The point is you can’t read how to become a better driver, you have to apply the knowledge and experience it yourself. The same is true about CRM development.
The only way to speed up experience is to do some CRM development outside of work.
Mark McGookin had been working on some CRM development and getting IFrame errors. Errors messages rarely point to the actual problem as most CRM developer find out. Error messages are a sign something went wrong and you need to do some detective work to find the root cause. You can do this by checking your logging, Plugin Trace files, Event Viewer on the CRM server or by debugging the customization.
Mark was trying to use Document Management in his code, eventually he found the iFrame error was actually occurring because the SP Root location was null.
Experienced CRM developers make less errors because they have learnt to stop making these errors through experience and bug fixing those problems.
Due to the experience and knowledge gained through experience and reading they will make better choices about what customizations work well in certain scenarios
One the key roles experience developers have is advising and peer reviewing less experienced developers. Finding problems and bugs earlier in the process can save you hours if those same bugs are found when the CRM customization has gone to the customer.
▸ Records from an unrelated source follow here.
Every row gives one point. To make a cloud, some directions were put in groups of two or more. Within a group, all points are equally far from the middle, so they leave a hole (a ring in 2 directions, a hollow ball in 3). The other directions are filled evenly. Then the cloud was stretched, turned, moved and blurred a little. Count the holes, and give their numbers of directions, smallest first.
In the rows, 128 means zero.

Cloud, 22 rows:
[[177  93 133]
 [ 93 157  73]
 [103 148  64]
 [195 118 101]
 [ 90 124 177]
 [203 145  90]
 [199 136 177]
 [161 119 197]
 [140 149  56]
 [157 196 139]
 [124 191 145]
 [ 97  96 116]
 [142 161  56]
 [153 169 183]
 [ 75 161 108]
 [115 194 113]
 [ 81 129 166]
 [ 77 109 136]
 [208 141 164]
 [209 129 158]
 [201 121 168]
 [186 189 100]]
Holes: 1 (3)

Cloud:
[[ 66 144 179 185]
 [179 114  96  99]
 [131 195 164 101]
 [ 81 151 193 183]
 [182 117 137  91]
 [184 116  82 128]
 [102  52 118 151]
 [143 122 170 216]
 [122  98  73 191]
 [174  87 165 150]
 [120  69 121 203]
 [131 188 165  92]
 [ 94 115 118 219]
 [147 149 153  68]
 [ 83  77  96 107]
 [ 83  61 133 127]
 [118  56 125 180]
 [138  89 152 212]
 [173 140  76 165]
 [106  96 109 217]
 [165 153  81 170]
 [103 161 210 130]
 [ 49 140 159 171]
 [184  99 161 166]
 [180 112  80 121]
 [174 132  74 160]
 [ 97 128  92 205]
 [107 136  82 197]
 [192 124  87 138]
 [ 92  55 126 137]
 [111 147 206 107]]
Holes: 2 (2, 2)

Cloud (81 x 8):
[[ 49 148 108 141  90 133 140  79]
 [144 128 127 118 134 143   7  90]
 [110  89 137 137  62 120 140 121]
 [143 155 153 140 151 161 166 179]
 [114 170 179 149 142 188 108 128]
 [ 63 184 103 117  75 139 136  97]
 [145 159 149 216 112 103 125 145]
 [ 94 111  75 149 152 114  96  50]
 [139 134  75 110 154 169 125  32]
 [ 43 126 127 163 120 154 113  85]
 [189 136  63 157 174 113  78  86]
 [160 139  95 102 106  78 139  83]
 [ 55 192 148 152 114 175 152 144]
 [184 164 141 178 162  58 122 118]
 [ 94 209  83 132 127 102  69 175]
 [139 159  73 202 147 114 125 132]
 [146 195  82 145  98 159 176 105]
 [143 150 105 191 136 124  95 187]
 [173 198 123 171  73 113  97 179]
 [115 113  61 104 181 130  83  52]
 [141 142 131  78 179  93 126 111]
 [160  69 105 104 165 111  72  83]
 [112 125 170 179  78 133  86 137]
 [148 178 116 166  97 189 102 165]
 [151  99 127 125 103  80 144  82]
 [191 101 142 149 191 105 123 108]
 [215 115 108 116 123 123 101  73]
 [115 220 107 143 105  93 129  81]
 [137 190 145 142 170  75  68 170]
 [148 114 140  69 100 178 124 137]
 [104  66 155 144  88 160  99 131]
 [ 41 124 121 161 169 144 118 135]
 [199  91 112 170 151  89 143 136]
 [132 150 139 153  48 130  72 146]
 [188 173 123 161 125  69 151 179]
 [180 101 117  94 110 191 101  95]
 [120 203 124 170 102 157 131  90]
 [162 151  46 176 145 126 120 135]
 [161  80 121 171 130  85 100 156]
 [155 172 127 164 180 112  77 172]
 [130 149 194 107 156 118  57 153]
 [202 122 114 187 163  89 136 126]
 [ 73 162 100 103 136 196  54  89]
 [165 156 115 167 116 180 132 185]
 [ 99 151  80 102  61 132 157 148]
 [107 109  84  67 131 184  60  93]
 [159 108  71 148 198 127 110 116]
 [196 131 102  95 122 137  43 171]
 [ 54 108 107 149 164 139 107 152]
 [102 125 124 133 151  86  57 180]
 [105 187  77 105 158 102 163 149]
 [116 142 131 150 116  37 117 154]
 [127 144  62 128  98 123 198 146]
 [ 82 195 111 117 150 197  74 140]
 [144 220 107 150 114  77 135  91]
 [ 53 125 169  75 133 146 110 140]
 [115 186 114 131 181  64 138  79]
 [131 141 122 138 114 153  56 213]
 [ 91 200  45 127 134 130 143 143]
 [195 167 100 165 135  77  52 138]
 [ 82 208 115 102 132 112  66 182]
 [170 115 177 190 124 125 128 108]
 [158 134 112 122 101 129  59 215]
 [112 200 141 149  73  96 140 202]
 [162 175  52 110 168 146 112  66]
 [133  74 192 136 130 108 120 136]
 [138 137  47 117 149 170 126 156]
 [147 202 140 145  62 130  79 163]
 [167 123 147 124 140 187 135 176]
 [ 87 180 145 112 193 166 108  90]
 [124  99 117  89 137 186 160 163]
 [ 86 131 114 152 145  65  81 150]
 [117 124  97 138 156  94 205 138]
 [100 103 106 159 185 116  68 121]
 [106 156  48  78 163 154 115 122]
 [152 144  66 129 184  91 165  76]
 [112 226 121 118 103 128 107  92]
 [149 131 106 181 141 143  83  56]
 [158 167  92  84  82 135 155 126]
 [121  96 108 139  87 211  98 125]
 [138 151  85 162 162 153 176 160]]
Holes: 2 (4, 4)

Cloud:
[[ 89 106 120  57  91  47 168 121 158]
 [115 124  64 178 126 124 173 135 186]
 [125 141 154 134 199 127 113 159 151]
 [ 80 109  93  69 151  90 119 144 126]
 [126 133 102 171 186 130  61 159 134]
 [155 130 129 127 159  93 184  74 118]
 [187 132 138  88 114 155 187 138  85]
 [105 186 111  94 145 159 186 124 153]
 [ 54 115 135 102  78 134 170 141 115]
 [148 142 164 144 173  95  48 108 143]
 [123 104 138  64 153 160  77 111 126]
 [ 49 138  72  99 129 114  99 140 133]
 [120 129 161 147 144 101 132  47 132]
 [107 155 125 124 189  97 121 118 179]
 [ 41 132 104  87  55  75 185 122 160]
 [ 85 160 151  60 115 127 106 172 191]
 [114 134  78 194 173  96 147 136  53]
 [129 188 136  64 136 158 177 129 166]
 [197 173 150 111 121  93 158  93 117]
 [130 161 108 123 147  95 159  37 127]
 [108  85  95 102 156 171  95 135  74]
 [153 198 181 121 140  89 105 124 134]
 [122 176 167  70  80 106 113 113 153]
 [ 56 179  85 124 134 132 171 126 120]
 [115 206 148 110 133 125 154 137 159]
 [ 28 104 108  80 107  62 130 111 138]
 [ 85 117  81  62 115  64 141 105 140]
 [152 141 158 135 163 184 160 155  72]
 [ 84 146 147 180 129 115 189 178  89]
 [ 97 113 131  33 125 153 177 107 202]
 [ 95 136 103  94 134  86 119  61  52]
 [116 159 142 162  93  82 116 111  61]
 [172 135 157 109 135 185 175 155  77]
 [ 74 170  95 107 118  67 137  98  85]
 [ 56 107 126 123  92 126 162 201 164]
 [ 96 175 162  75 108  98  70 140 123]
 [154 146 170 135 177  90  47 100 145]
 [106 163 179 148 125  89 149 169  82]
 [ 49 103 101 152  87 126 147 174 162]
 [139 143  86  74 141 178 109 129 169]
 [114 141 123 196 103 156 186 136  88]
 [172  90 111  83 139 108 159 115 164]
 [114 167 123  37 140 129 125  94 152]
 [ 93 171 151 181 138 109 101 115 164]
 [137  97 121  98 115 178 131 140  97]
 [125 157 171 120 127 140  90 104  80]
 [ 87 194 115 146 120  41 118  91 108]
 [122 111 156  63 110 109 120  86 206]
 [125 181 175 134 123 141 144 186 108]
 [108 113  83  97 134  71 174 114 190]
 [132 119 109  51 104  81 169 116 191]
 [126 112  67 137 151  91 188 158 160]
 [ 94 160 123 121 167 110 118  80  78]
 [ 87 108  93 142 108  52 160 124 165]
 [ 73 139 161  89 112 178 137 140 130]
 [ 63 178  84 114 108 109 201 124 132]
 [122 174 189  94 174  97 142 101 172]
 [ 85 118 142  90 125 131  74 135  87]
 [ 28 170 125  86 112 114 107 133 141]
 [112 104 171 144 150 126 174 177 156]
 [160 139  97  52 164 171 126 166 176]
 [ 70 130  82 198 146  87 176 119  92]
 [ 81 130 150  87  68  95 132 147 187]
 [143 125 138 138 122 103 163 192 185]
 [188 169 151 142 186 150 112 133 129]
 [103 131  73  88  99 156 131  64 173]
 [123 166 107  36 135  90 104 104 141]
 [121  74 101  90 154 146 123 139  95]
 [132 125 135 125 116  63 170  82 196]
 [ 87  98 100  67 113 142 151  69 158]
 [139 135 144  79  89 132 209 133 114]
 [179 115 142 107 153 131 117 123 185]
 [129 142 108 145 167 121  93 170 173]
 [158 177 143  80 157 150  82  93 105]
 [156  95 118  87 121 102 145 104 172]
 [122 136 139 156 111 170 184 131  83]
 [ 88 172 108  83 114 140 153 198 152]
 [ 48 127 174 102 153 101 126 163 205]
 [173  92 109 151 162 103 195 162 108]
 [116 131 149   7 160 113 107 114 167]
 [ 69  97 130 137 110  45 165 117 158]
 [140 140 174 144 152 129 172 172  70]
 [129 109 157  74 143 177 115 192 138]
 [ 98 101 134 142 179  94  61 126 113]
 [150 143 132 153 110 166 171 112  89]
 [109 136 189 105 153  87 183  90 159]
 [ 73 142 125 165 136 101 206 150  89]
 [101 111  36 144 119 117 129 143 143]
 [ 60 156  90  90 120  96  70 119 132]
 [108 177 186 151 148 106 123 158 129]
 [120  93  78  94 125  95 171 113 163]
 [157 156  86 114 145 117 211 156  74]
 [104 113 139 138 170  81 132 196 125]
 [147 148  93  58 119  92 101 117 154]
 [ 83 157 140 163 165 109 144 193 168]
 [134 143 112 113 191 114 131 111 189]
 [153 115 145 157 133 144 190 177 177]
 [ 90 124 107 104  77 130 188 198 157]
 [ 67 146  84 111  96  87  95 137 108]
 [138 100 167 133 169 101 158 162 121]
 [123 116 109 157 129 160 113 153 183]
 [ 96 153  75 201 133  79 138 121 146]
 [122  92 140  71 128 167 172 187 115]
 [ 99 140 115  31  99 120 196  96 191]
 [112 116 158 101 134 130 109 207 159]]
Holes: 2 (2, 4)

Great! “Then one day you find they are hidden in CRM under settings, developer resources!” – It’s me
Microsoft enjoy hiding useful things in obscure places, it helps keep people on their toes and sharp
Thank you for this article has brought many of the challenges to light in our own project.. I’m wondering if you could help and point us in the direction of any experienced, trustworthy CRM developers, we could use one or two to move a project along as our internal development team struggles with exactly what you stated in your article
Very Useful, Congrats for your work, thank you
Almost 3 years since the Hosk wrote this article, and I would dare-say that the condition hasn’t improved much for .NET developers moving to the Dynamics365 stack!